The compiler is allowed to evaluate the header argument before the present function is evaluated. If the header argument is not in fact present an out of bounds memory reference could occur, which could cause a failure.
Bad Practice
                      program intent_gotcha
type mytype
  integer :: x
  real    :: y
end type mytype
type (mytype) :: a
a%x = 1 ; a%y = 2.
call assign(a)
! a%y COULD BE UNDEFINED HERE
print *, a
contains
  subroutine assign(this)
  type (mytype), intent (out) :: this
  this%x = 2
  end subroutine assign
end program intent_gotcha

                    
Good Practice
                      program intent_gotcha
type mytype
  integer :: x
  real    :: y
end type mytype
type (mytype) :: a
a%x = 1 ; a%y = 2.
call assign(a)
print *, a
contains
  subroutine assign(this)
  type (mytype), intent (out) :: this
  this%x = 2 ; this%y = 2.
  end subroutine assign
end program intent_gotcha

                    
Why?
When intent(out) is used with a derived type, any component not assigned in a procedure could become undefined on exit. For example, even though a%y was defined on entry to this routine, it could become undefined on exit because it was never assigned within the routine.
Bad Practice
                      real function kinetic_energy(v)
real, dimension(:), intent(in) :: v
integer                        :: i
real                           :: ke = 0.0
do i = 1, size(v)
   ke = ke + v(i)**2
enddo
kinetic_energy = .5*ke
end function kinetic_energy

                    
Good Practice
                      real function kinetic_energy(v)
real, dimension(:), intent(in) :: v
integer                        :: i
real                           :: ke
ke = 0.
do i = 1, size(v)
   ke = ke + v(i)**2
enddo
kinetic_energy = .5*ke
end function kinetic_energy

                    
Why?
A local variable that is initialized when declared has an implicit SAVE attribute. ke is initialized only the first time the function is called. On subsequent calls the old value of ke is retained.
Paradigms… what?

As poor Fortran people we are used to simply translate formula, we do not care about paradigms… What Paradigm is the following?
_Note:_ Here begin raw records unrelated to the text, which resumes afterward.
[[-0.469  0.325  1.394 -1.210  1.640 -1.874  0.915 -0.976  0.268  1.223
   3.448  0.221]
 [ 1.513 -1.813  0.649 -0.119  1.120 -0.829  1.348 -1.670 -1.200 -1.822
   5.935 -1.968]
 [ 1.994  0.866  1.367 -0.217 -0.443  1.431 -2.480 -1.714  0.733  2.510
  -0.272 -2.169]
 [ 1.456  0.066 -0.692  0.153  0.726 -0.533 -1.540  2.493  1.736 -0.980
   2.570 -0.307]
 [-1.879 -1.209 -6.886  0.369  0.347 -0.741 -1.152 -3.001  2.319 -3.090
  -3.280  0.414]
 [ 0.089 -1.149  0.504  1.036  0.011 -0.424  3.626  0.227  0.613  0.242
  -3.967  0.230]
 [-0.156 -0.588 -0.459  1.881  2.604  1.341 -0.217  3.885  0.870 -1.019
  -3.890  0.606]
 [ 2.827  0.742 -2.457  0.419  0.101  0.801 -4.281  0.173 -1.431 -2.498
  -0.209  0.078]]	0.078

                  subroutine solr(toll,Qm,gamma1,a1,u1,p1,rho1,gamma4,a4,u4,p4,rho4,u,p,a,fF)
  real*8 a2,p2,rho2,a3,p3,rho3,ps,us
  real*8 pn,pn_1
  real*8 a,u,p
  real*8 w1,w4,toll,Qm
  real*8 delta,gamma,gm1
  ...
  gm1=gamma-1.d0
  delta=gm1/2.d0
  alfa=(p1/p4)**(gm1/(2.d0*gamma))
  beta=alfa*delta/a1+delta/a4
  ...

                

Aside to be very ugly, the above example shows that data is HIGHLY DECOUPLED. This is typical of PROCEDURAL PROGRAMMING paradigm

  • TOP to down approach
    • focus on the operations, not on the data
      • data handling unsafe, GLOBALS are often necessary
    • hard to add new functionality or change the work flow without going back and modifying all other parts of the program
    • not easily reusable, so programmers must often recreate the wheel
    • difficult to maintain
Change your point of view!
  • down to TOP approach
  • key idea
                  The real world can be accurately described as a collection of OBJECTS that interact

                
  • the focus is on WHAT WE DO not in HOW WE DO:
    • real world if made of OBJETCS not of algorithms:
      • identify the base classes of objects that dominate the problem;
      • identify the rules of interaction between classes;
      • describe the problem by the definition of classes dynamics.
How-To-OOP, the Pillars
  • Encapsulation;
  • Inheritance;
  • Polymorphism.
What?
Encapsulation is about grouping of functionality (methods) and related data (members) together into a coherent data structure, CLASSES.

IMPLEMENTATION is hidden from the rest of the program, aka Application Program Interface.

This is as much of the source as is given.